# Verdigris Portland



## Multnomah (Feb 18, 2018)

Pretty 'trendy' for me but dinner was very nice. The soup de jour and the white bean cassoulet were heavenly. So good in fact they each out performed the entrees which were quite good as well. Service was first rate though 'Portland casual' to the point of looking like school kids. 
The point here is ,in a dinning room with about three dozen patrons, mine was the only sport coat on a cool 52 degree evening. At least the only ball cap I noticed rested on top of one of the kitchen staff.


----------



## Dhaller (Jan 20, 2008)

Some terrific restaurants in Portland (my favorite city on the West coast, and someplace I've considered relocating to), but I would never expect people to be dressed for dinner there.

I guess if I wanted an "elegant" evening - meaning my eyes fall upon as few baseball caps as possible - I'd go to Gracie's (at the deLuxe) or arrange a large enough dinner party that we could just dominate the space at Willow (it's all chef's menu, and just has two seatings per day).

Or do a personal chef at home: I'll bet Portland is crammed to the brim with personal chefs.

That said, I'll try out Verdigris next time I'm in town.

DH


----------



## Multnomah (Feb 18, 2018)

Dhaller said:


> Some terrific restaurants in Portland (my favorite city on the West coast, and someplace I've considered relocating to), but I would never expect people to be dressed for dinner there.
> 
> I guess if I wanted an "elegant" evening - meaning my eyes fall upon as few baseball caps as possible - I'd go to Gracie's (at the deLuxe) or arrange a large enough dinner party that we could just dominate the space at Willow (it's all chef's menu, and just has two seatings per day).
> 
> ...


Not a poor choice but be sure to check out Coquine. (Outrageously expensive and likely the only restaurant with 
in a major city limits on an extinct volcano) Its been a while since I've eaten at Gracie's , the last time out was a true Applebees experience.


----------



## Dhaller (Jan 20, 2008)

Multnomah said:


> Not a poor choice but be sure to check out Coquine. (Outrageously expensive and likely the only restaurant with
> in a major city limits on an extinct volcano) Its been a while since I've eaten at Gracie's , the last time out was a true Applebees experience.


Gracie's is really a venue more than a restaurant.

I'll be sure to check out Coquine!

DH


----------



## Oldsarge (Feb 20, 2011)

If you want to eat with well-dressed folk in Portland, join the University Club.
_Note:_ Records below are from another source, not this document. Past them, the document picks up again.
Each row is a point. Two turns around zero, p and q, are shown by what they do to some points. Where does a point land after both, in the order given? Backwards means that the second turn is done in reverse. Each puzzle has new turns, and all numbers are rounded.
In the rows, zero is written as 128.

Turn p:
[104 103 113] => [ 95 111 131]
[134 189  94] => [127 193 101]
[123 119 134] => [126 119 135]
[107 118 145] => [120 118 154]
[181 152 122] => [170 144  90]
[120  88 159] => [131  84 155]
Turn q:
[156 117 118] => [136 117  99]
[ 77 131 155] => [132 149 182]
[143  93 104] => [152  94 111]
[118 168 168] => [106 179 142]
[146 131  95] => [114 101 106]
Where do these land?
p, then q: [104 133 168] => [146 171 125]
q, then p: [104 146 159] => [148 156 154]
q, then p: [127  73  94] => [141  71 100]
p, then q: [139 145 102] => [ 99 111 128]
q, then p: [166 143 116] => [ 91 137 108]

Turn p:
[109  92 172 150 118  98] => [127 111 186 148 140 158]
[195 195 118 113 136 163] => [172 192  69 120 101 110]
[175 183  90 113 119 120] => [154 156  67 155 121  96]
[ 95  95 169  96 133 119] => [146  84 175 107 124 133]
[142  87 119 124 120 139] => [129 126 130 109 170 135]
[124 122 115 133 127 135] => [115 127 121 123 135 129]
[ 93 149 110 144 104 151] => [ 97 113  97 128 106 154]
[ 98 141 145 162 168 111] => [ 93 140 167 142  93 119]
[121  87 113 117 128 117] => [119 104 140 120 163 118]
Turn q:
[138 149 143 108 118 137] => [112 141 111 133 125 152]
[137 126 120 127 196 138] => [ 81  99 155 109 153 115]
[118 114 158 166 195 109] => [105 115 173 152 181  90]
[ 91 146 111 150  77 114] => [172 120  93 159  99 113]
[110 113 101 109  89 142] => [155 124 125 117  80 141]
[158 125  91 125  79 120] => [166 142  92  89 112 132]
[124 142 135 144  82 158] => [162 119 104 146 123 165]
[125 145 151 123 195  90] => [ 68 137 143 144 158  86]
[151  93 142  99 120 143] => [129 156 155 103 122 159]
Where do these land?
q, then p: [114  92 145  83 115 167] => [155 128 116 105 106 188]
p, then q: [150 105 155  90 118 175] => [ 87 148 128  83 120 164]
q, then p backwards: [123 153 132 126 156 102] => [123 128  89 139 144 113]
p, then q: [153 153 136 179 153 142] => [119 110  76 167 125 138]
q, then p: [112 163 113 147  96  73] => [108 139 100 185 153  99]
p, then q: [151 141  88 137 127  92] => [136 106 116 132 149  78]
p, then q: [125 112 129 144 124  83] => [137 121 149 152 163 115]
p, then q backwards: [ 96 106 127 118 136 190] => [171 123  87  98 144 156]

Turn p:
[112 127 161 153 154 114 110 102] => [ 80 140 150 112 138 128 151 134]
[157 142 109 135 149 148 181 160] => [159 143  78 157 118 111 143 160]
[196  95  93 108  65 155  86 117] => [169 113 162 189 171 128  62  96]
[121 110 165 106 144 126 129  84] => [118 120 160  96 162 136 139 157]
[159 150  93 128 169 155 123 134] => [140 185 108 146 128 118 105 147]
[126  93  94 144 123 161 117 153] => [117 122  89 155 137 148  90 116]
[108 150 166 152 129 146  94 126] => [ 94 146 156 136 112 166 148 123]
[ 73 130 102 126 114 138 155 133] => [141 118  85  95 121 155 137 103]
[107 142 148 135  95  60 135 120] => [122  93 155 101 106  96 165  92]
[121 142 149  93 139  77 150 152] => [141 103 138  95  85  95 141 153]
Turn q:
[165 119 104  77 119 156  75 130] => [149 183 152  91 139 155 106  88]
[ 80 104  92 122 120 131 144  93] => [113  94 135  82 107 156 150 149]
[125 160 134 119 124 132 120 107] => [149 119 134 123 103 115 117 114]
[129  84 112 103 160 144 124 113] => [ 83 137 129  92 136 152 114 115]
[ 93 130 170 141 125 107  84 145] => [150 115 142 150 140 128  77 170]
[137  99 171 117 101 134 190 134] => [ 93 100 169 152 160 103 166 114]
[163 150  95 155 135 166 128 137] => [131 169 104 149  97 146 152 104]
[121  81  97 171 152  83 123 130] => [110 111  69 121 162 164 131 161]
[134 167 156 167 124 102 115 122] => [164 106 103 169 120 112 110 131]
[133 186 149 107 119 125 177 168] => [139 145 143 148 116  49 159 132]
Where do these land?
q, then p backwards: [105 109 142 154 120 102 130 129] => [139  92 149 121 127 142 146 135]
q, then p: [192 134 174  96 159 157 159 132] => [ 92 150 158  71 148 112 175  93]
p, then q: [201 127 141  87 151 126 123 186] => [178 156 114 186 184 142 126 158]
q, then p: [ 96 148 108 121 123  96 135 117] => [151  97 124 133 119 106  98 138]
p, then q: [196 144 120 111 126 147 158 144] => [147 152  78 176 155 125 142 119]
p, then q: [100  84  94 137 126 131 122 118] => [116 133 118  82 111 156 102 132]
p, then q backwards: [ 63 134 123 131 150 143 114  96] => [138  84  76 100 146 141 117 117]
q, then p: [194 147 148 109 129 137 101 116] => [120 175 171 120 167 110 141 112]
q, then p backwards: [ 79 129 111 168 117 147 116 155] => [139 143 171 111 154 165 138 160]
q, then p: [ 78 124 132 125  73 113 124 104] => [127  81 133 163 136 132 112 179]
p, then q backwards: [105 129 115 169 133 109 127 110] => [161 116 115 113 149 132 160 124]

Turn p:
[104 142 142 114 132 121 105 113 115 137 133] => [128 114 138 118 126 111 104 117 136 154 137]
[117 140 136 114  72 130 130 112 166 128 133] => [115 135  86 104 108 119 143  82 126 130 135]
[213 136 123 112 141 137 125 136 143 112 128] => [121 139 128  99 128 164 129 150 168  76  92]
[183 112 135 111 114 116 148 119 133 147 128] => [152 134 121  86 134 126 141 134 131  84 113]
[125 137 127 129 134 118 146 124 110 107 120] => [124 152 144 122 131 136 127 138 115 141 128]
[101 132  90 194 143 120 113 116 117 130 120] => [152 128 130 188 121 146 100 122  94 150 110]
[104 104 133 153 145 120 108 120 114 114 130] => [143 121 158 160 122 119 134 122 127 152 119]
[121 126 141 116 147 132 123 141 131 131 102] => [132 136 128 136 139 121 127 143 154 135 146]
[109 147 137 113 149 130 158 121 156 120 148] => [109 131 142 119 136 153 130 105 126 123 170]
[133 127 141 145 108 146 134 125 119 139 133] => [136 117 117 122 100 126 136 138 115 126 130]
[107 119 112 122 138 144 125 106 118 124 126] => [135 112 130 131 143 142 133 125 123 159 127]
[120 113 119 114 112 122 123 203 115 147 136] => [ 90 118 113 151 146  76 135 158 120 102 129]
Turn q:
[142 131 151 138 115 143 132 124 133 142 115] => [128 104 149 137 128 148 126 118 131 132 126]
[103 143 147 112 118 140 134 126 140 143 149] => [141 121 122 153 164 134 143 138 126 134 131]
[116 145 118 121 117 148 138 144 114 117 116] => [129 116 127 132 121 122 132 161 137 129 107]
[ 81 100 133 135 131 141 137 126 103 129 117] => [120 129 122 158 111 119 167 135 130  94 122]
[138 146 146 121 119 107 136 107 140 103 130] => [118 146 125 115 148 154 126 117 134 146 108]
[141 122 140 120 137 143 137 117 116 124 152] => [136 117 103 129 121 144 137 120 112 140 131]
[138 136 146 112 151 118 148 139 152 113 119] => [131 116 110 107 152 128 119 107 145 123 107]
[140 137 121 124 149 105 141 110 116 145 117] => [149 145 131 131 118 118 116 100 121 132 108]
[132  44  31 134 122 107 117 114 125 146 115] => [123 169 148 105  57  55 159 111 145 136 185]
[141 143 150 143 123 107 151 139 137 129 159] => [159 135 125 110 149 165 122 126 129 121 133]
[133 148 112 154 136 145  84 134 140 121 124] => [100 126 131 139 122 125  82 148 128 128 148]
[130 143 140 122 118 133  81 156 120 124 122] => [101 113 143 122 143 123 108 155  97 120 129]
Where do these land?
p, then q: [129 164 116 155 123 134 130 114 125 136 125] => [113 121 143 140 109 124 122 155 109 143 140]
p, then q: [119 104 145 148 104 119 118 138 135 103 120] => [149 148 156 128 129 150 129 125 151 129 111]
p, then q: [133 148 116 126 170 148 171 102 131 100 128] => [137  72  96 162 132 139 128 146 116 137 131]
q, then p: [150 168 123 122 142 116 137 144 128 107 119] => [130 130 106 132 149 117 113 137 170 136 115]
p, then q: [168 156  96 131 144 134 168 113 138  93 159] => [ 98  83  96 166 120 130 144 159 129 136  94]
q, then p: [124  92 129 132 126 122  89 134  97 130 121] => [108 137 149 114 116 103 136 130  95 158 128]
p, then q: [118 109 164 120 124 125  85 122 139 144 132] => [124 150 149 106 146 135 139  91 141 139 152]
q, then p: [130 133 122 112 105 101 128 108 124 138 119] => [142 138 129 108 117 124 105 138 131 126 155]
p, then q: [115 100 128 109 116 155 111 139 140 149 102] => [155 143 123 106 119 106 123 111 156 125 154]
q, then p: [136 119 153 134 122 122 145 136 113 146 123] => [139 134 135 108 117 138 153 144 134 133 123]
q, then p backwards: [ 80 109 145 109 105 129 102 147 113 144 137] => [121  88 120 128 134 126 167 172 118 130 141]
q, then p: [102 100 122 131 142 113 119 142 146 150 126] => [117 145 168 123 124 139 126 101 120 123 122]
q, then p: [160 162 106 133 141 145 161 126 135 123 153] => [135 102  88 128 139 131 119 131 150  96  99]

Turn p:
[126 137 143 124 123 153 112 128 112 107 139 146 136 128] => [118 122 137 134 116 128 113 125 109 100 112 136 115 116]
[123 129 125 128 139  94 126 150 151 136  90 128 123 147] => [115 128 115 116 110 115 139 115 156 160 118 112 147 149]
[154 125  92 111 122  90 126 131 151 121 146  94 133  96] => [110 179 129 111 160 133 120 132 127 148 169 127 142 144]
[121 148 120 139 138 154 125 111 116 102 128 135 108 123] => [122 139 114 141 119 123 136 145 125 110 114 147 116  97]
[122 105 132 145 161 100 122 140 129 151 121 127 140 148] => [137 110 128 139 136  97 140 101 152 139 131 124 141 155]
[114 126 149 128 119 154 132 127  91 119 117 127 121 115] => [137 105 120 123 131 125 117 136 108 109 111 124 133  94]
[135 130 141 119 148  97 140 134 147 137 118 134 147 134] => [123 127 146 108 119 117 147 102 142 143 139 119 132 143]
[117 131 122 144  98 143 120 116 111 117 131 144 136 128] => [140 124 125 139 117 133 100 134 109 131 115 148 115 116]
[118 146 125 128 128 139 130 119 107 144 128 135 133 118] => [144 124 133 123 133 130 138 133 111 124 111 147 133 121]
[113 106 131 129 146 115 139 130 164 142 109 139 131 126] => [141 120 129 120 100 115 141 128 155 137 151 119 143 146]
[114 132 137 140 120 136 149 137 115 115 145 134 118 133] => [118 104 131 143 127 126 131 141 112 135 131 130 117 110]
[149 132 131 144 118 161 135 130 120 127 129 118 140 126] => [147 139 130 142 132 133 126 130 106 120 119 106 110 117]
[139 112 140 127 138  90 123 114 153 135 113 123 117 136] => [125 130 129 110 132 122 127 117 177 142 140 120 127 139]
[148 123 119 119 119 143 130 132 115 133 138 151 113 128] => [126 120 112 120 133 138 128 140 112 113 125 131 103 142]
[141 127  96  96 121 103 140 109 148 129 141  86 136 137] => [119 161 124 126 153 169 136 109 139 148 163 131 143 132]
[121 145 144 136 114 150 116 131 125 139 146 127 117 124] => [129 121 148 140 134 138 122 154 121 117 106 128 125 125]
[119 122 127 119 124 155 112 138 121 122 137 130 127 130] => [123 123 123 143 123 136 116 134 114 103 121 127 135 131]
Turn q:
[151 117 133 133 141 157 149 112  97 126 131 115 150 129] => [128 163 152 138 118 144 137 101 107 138 129 113 113 132]
[114 133 129 141 143 150 137 151 120 140 133 117 115 125] => [119 137 113 114 136 122 133 124 123 144 144 115 111 106]
[141 136 110 125 153 145 125 129 133 132 141 125 117 102] => [131 140 124 106 129 115 133 111 107 136 149 145 139 125]
[140 139 127 129 107 110 123 107 111 128 131 123 136 122] => [120 125 137 137 123 131 117 110 135 135 102 136 138 143]
[151 130 127 138 114 130 139 134 130 144 136 133 150 159] => [139 133 130 161 113 132 144 138 125 150 112 135 115 124]
[140 134 130 122 125 122 126 136 146  95 118 136 119 104] => [118 123 147 131 135 104 117 134 126 107 143 138 151 125]
[133 138 109 150 152 120 134 136 137 113 129 129 117 163] => [145 146 125 139 143 136 135 137 154 132 143 154 121 104]
[132 134 154  99 126 114 109 141 104 132  97 113 146 127] => [117  96 154 134 155 138 138 123 129 140 125 100 133 152]
[135 102 131 124 104 128 146 108 139 132 137 117 108 121] => [132 124 119 132 101 119 131 106 125  96 112 122 128 119]
[118 141 127 161 143 126 131 130 143 156 117 117 131 123] => [132 131 103 127 116 133 126 127 144 158 147 116 143 116]
[118 131 141 124 113 101 118 129 119 153 105 157 124 126] => [119  96 123 125 131 152 121 148 128 135 104 119 151 124]
[115 148 148 128 109 140 148 124 157 113 134 140 120 146] => [111 119 137 132  96 119 125 153 147 115 137 138 108 115]
[116 106 110  88 110 131 129 124 120 102 117 113 138 110] => [141 130 154 107 140 103 127 123 124  98 109 107 127 153]
[129 112 116 130 119 107 106 143 127 100 135 131 132 143] => [140 130 124 149 160 119 117 141 135 111 117 140 124 139]
[105 130 134 117 153 119 126 131 122 135 144 140 145 133] => [117 137 115 113 137 147 142 148 128 133 132 130 123 150]
[110 115 120 137 137 149 102 113 141 147 142 142 100 115] => [141 118  93 101 117 136 104 124 107 120 142 138 123 122]
Where do these land?
p, then q: [113 128  86 133 121 140 165 115 137 135 149 114 125 118] => [110 159 115 132 123 120 140 131  96 160 120 143 119 107]
p, then q: [148 141 132 136 120 144 118 135 143 123 134 117 137 124] => [112 117 135 131 134 124 119 113 144 143 142 125 119 121]
q, then p backwards: [ 85 135  87 133 131 134 128 137 136 129 127 130 136 119] => [145 122 123 140 118 110 121 121 133 138  95 131 110  91]
p, then q backwards: [136 117 146 132 120 109 124 135 103 133  31 117 134 133] => [ 93 123  80 144  98 119 134 119 116 184 110  93 106  95]
q, then p: [128 125 115 141 149 124 129 129 126 134 136 117 108 128] => [133 148 129 120 127 132 143 133 122 120 139 148 122 130]
q, then p: [127 140 142 114 129 128 128 118 134 105 146 114 134 116] => [109 110 137 139 116 138 123 122 144 137 131 145 124 121]
p, then q: [120 131 122 136 129 103 132 125 131 119 118 124 138 168] => [146 124 108 119  91 143 117 126 133 133 122 124 137 125]
p, then q: [142 129 136 130 147 101 132 114 135 131 144 178 125 121] => [115 104 120 125 125 141 145 148 132  86 112 150 123 113]
p, then q: [142 115 115 100 118 126 119 134 120 132 108 120 121 127] => [155 134 145 108 134 121 133 126 130 136 130 136 114 144]
p, then q: [130 134 136 125 119 130 118 122 126 134 139 163  82 133] => [143 113 124 119 149 116 129 159 122 101 134 120 120  99]
p, then q: [129 138 146 122 125 126 136 149 128 133 147 120 138 126] => [111 131 124 131 132 144 134 119 131 125 134 105 114 134]
p, then q: [129 126 140 124 145 146 129 129 122 135 102 131 130 146] => [145 136 148 135 115 118 125 115 139 113 122 117 139 125]
p, then q: [136 127 127 137 125 141 120 126 101 124 141 135 134 122] => [124 132 135 127 152 143 115 120 124 122 129 136 137 120]
p, then q backwards: [130 107 143 132 123 137 129 137 139 111 147 122 137 120] => [129 120 149 136 125 148 123 131 136 108 111 126 129 120]
q, then p: [126 125 147 124 120 131 112 116 138 141 149 118 141 120] => [130 117 108 149 133 145 116 123 134 142 126 140 121 133]

Turn p:
[105  95  98 138 114 130 162 154  99 142 191 165 131  98] => [142 152 107 181 186 138  74 120 148 158 132 125 127 137]
[109 137 154 125 129 106  89  99 118 142  80 130  89 110] => [103 117 151 109 113 114 153 124 102 125 195 150 136 122]
[100 141 137 119 149 101 111 127 126  77  81 154 123 149] => [102 137 112 101 117 140 173 135 128 138 144 157 109  74]
[129 169 138 151 147 143 144 146 176 184  99 103 183 135] => [133 102 171 114 106  57 118 130 140 118  64 154 130 129]
[108 137 163 132 125  88  92 108 113 122 126 100 118 179] => [129 143 154  61 107 142 131 115 122 132 155 109 143  93]
[159  83 100 140 101 129 142 147 133 110 155 124 158  77] => [148 146  80 163 143 115  97 161 103 138 112 106 109 163]
[123 144 115 131 170 132  97  63 120 128  93 119 135 159] => [152  76 160  93 106 148 160 158 136 128 149 145 129 104]
[114 157 100 157 111 143 155 122 188 148 120  97 121 140] => [118  82 152 138 137  81 144 116 129 134  88  86 132 118]
[153 175 104 135 105 157 172 140 132 159  94  92 141 148] => [141  90 138 110 129  91 158  89 146 133  75 124 122 172]
[152  92 120 160  99 132 130 164 100 102 184 161 131  93] => [160 185  80 180 142 131  95 130 137 136 144 104 112 144]
[113 109 144  82 124 130  97 103 149 128 101 136 120 166] => [ 76 102 138  95 101 161 123 137 131 114 145 127 116 115]
[117 121 192 121 169 125 137  80 131 105  92 120  98 153] => [105 133 161  84 141 147 176 153 129  71 154 137 138 103]
[174 124 100 110 118  96 156 151 126 126 195 161 131  85] => [154 140  55 176 149 138  82 112 112 122 113 131 162 139]
[136 121 161 128 158 136  77 117 123 119 102 157  82 171] => [102 137 142 116  80 155 161 137 166 106 179 132 142 106]
[136  83 112 115  97 121 153 157  84 131 161 147 141 101] => [135 161  86 144 166 144  83 124 132 150 135 130 116 169]
[125 131 137 108  97 153 121 133 101  97 187 156 140  84] => [153 159 112 178 139 167  95 101 102 115 137 129  90 132]
[123 159 100 124 162 155 141 166 157 155 115  55 132 126] => [121 114 177 136 114 107 156 130 113 159  55 129 160 155]
Turn q:
[118  96 127 136 154 144  94 126  93 152 135 114 138 140] => [119 121 132 158 151 134 115  93 154 100 112 103 143 122]
[171 161 149 174 120 141 166 111 146  95 153 146  64  77] => [ 77 130 135 131 138  89 129 151  44 189 140 153 110 123]
[144 172 105 117  95 173 134 138 154 110  95 151 136 112] => [153 163 153 108 111 100 117 165 117 131 137 130  71 118]
[146 139 156 162 154 109 163 124 167  79 105 161  89 102] => [104 105  94  91 130  98 111 146  88 191 108 159 110 129]
[140 134 170 122 167  97 136 146 102 170 143  82 141 152] => [134 140 103 134 126 166 145 103 108 119  93  93 193 123]
[142 125 132 165 112 101 163 101 120 138 162 104 152 172] => [126 112 103 155 133 191 167 122 103 127 141 140 131  98]
[150  93 175 133 130 118 114 132  90 128 129 108 146 174] => [140 106 107 145 124 165 118  77 102  88 103 125 141 133]
[114 109 108 121 148 131  84 163 144 148 145 123 126 169] => [147 110 140 119 137 111 166  86 167 110 115 102 134 123]
[102 108 145 145 124 109 120 166 102 167 125 145 142 129] => [139 101 154 146 111 159 119 113 149 144 102 100 144 146]
[ 92 109 105 106 110 149 110 146 150 114 121  98 161  99] => [141 114 160 104 116 113 105 152 165  92 154 124 142 102]
[169 106 176 119  96  74 131  88 131 175 150 104 126 150] => [105 141 127 144 105 186 168 100  99 107 106 183 169 141]
[104 161 125 115 119 178 162  82 168 107 119 165 114 106] => [104 167 111 124  93  90 109 153 138 163 167 150  84 107]
[114  76  73  82 146 134 123 169 100 152 107 121 137 134] => [191 117 138 160 148 102 119 134 187 100 115 119 159 145]
[162 169 122 166 148 118 132  85 151 101 119 160 124  86] => [ 87 155 122  96 169 130 113 152 103 175 124 155  92 120]
[ 93 175  93 119  84 144 127  97 139  99  88 119  99 117] => [100 142 120 116 105 102 135 197 140 104 156 125  78 145]
[ 86 114  88  66 140 129  89 174  93 111 150 147 152 129] => [179 121 147 115 147 110 110 105 184 107 174  89 146 171]
Where do these land?
p, then q: [ 79 153  87 123  96 114  97 132 132 129 108 122 157  91] => [ 94 128 151 187 132 142 133 119 142 138  99 130 151 178]
q, then p: [113 103 121 147  74 152 144 122 205 119  91 118 149 108] => [ 68 167  84 173 128 109 105 107 103 110 164 134 108 139]
q, then p backwards: [121 143 106 113  72 152 159 134 138 166  82 145 134  96] => [126 101 138 159 172 173  77 147 130 127 128 122 171 119]
p, then q: [166 164 149 119 149  97 122 106 111  92 167 163 123 154] => [140 162 153 121 166 109  96 152 107 124 171 161  99 104]
q, then p: [148 120 166 104 155 154  78 121  89 100 156 139  90 179] => [174  82 128  81 155 172 158 143 118 139 160 101 138  89]
q, then p: [123 157  93 125  93 127 135 157 150 143 151  89 108  86] => [124 196 125 111 152 113 104 104 118 113  89 145 134 133]
q, then p: [110 133 145 131 165 148 125 110 115 143 188 152 132 149] => [168  81 172 135 152 121 111 134 109 123 131 110 140 116]
p, then q backwards: [112  96 115 159  70 120 161 154 116 127 113 114 153 126] => [130 167 108 132 175 144 110 133 120 101 108 175 102 122]
p, then q: [131 102 175 104 167  88 124  82 106 131 146 124  92 161] => [161 159 138  97 126 113  83  96 123 120 192 108 143  98]
p, then q: [133  70 102 106 112 141 154 150 150 118 104 127 162  74] => [146  84 114 144 144 111 160 132 161 132  91  72 110 161]
p, then q: [160 143 143 142 181 142 125  77  84 112 136 103 122 153] => [184 153 125 124 118 111 104 107  68 133 140 156 127  96]
p, then q: [133 112 126 177 111 125 120 147 144 147  97 145 122  76] => [121  89 129 118 148 168 178 130 125 157 127 118 144 154]
p, then q backwards: [117 146 190 114 197 128 138 138 106  92 133 131 108 165] => [157 139 117 107 114 109 103  94 171 183 141  86 177 132]
p, then q backwards: [163 134 161 119 159 114 105 136 124 154 135 114 153 167] => [117 120 159  82 116 113 118 142 158 140  98 112 155 110]
q, then p backwards: [112 143  40 136 122 117 132 153 151 146 114 135 114 135] => [122 108 103 192 160 165 153 111 118 111  91 123 133 143]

We have a dress code--and a first rate kitchen staff!


----------



## Multnomah (Feb 18, 2018)

Dhaller said:


> Gracie's is really a venue more than a restaurant.
> 
> I'll be sure to check out Coquine!
> 
> DH


*Best Chef: Northwest*
*Katy Millard* (Coquine): Katy was nominated last year in this category. This is her second and well-deserved nomination.


----------



## Andy (Aug 25, 2002)

Higgins is great (on Washington). It's near the Heathman Hotel where stayed for the AskAndy Event at John Helmer's recently.
https://askandyaboutclothes.com/media/askandy-event-at-john-helmer-habardasher-portland-oregon/

(Moved this thread to the more appropriate *Food, Drink and Travel Forum*!)


----------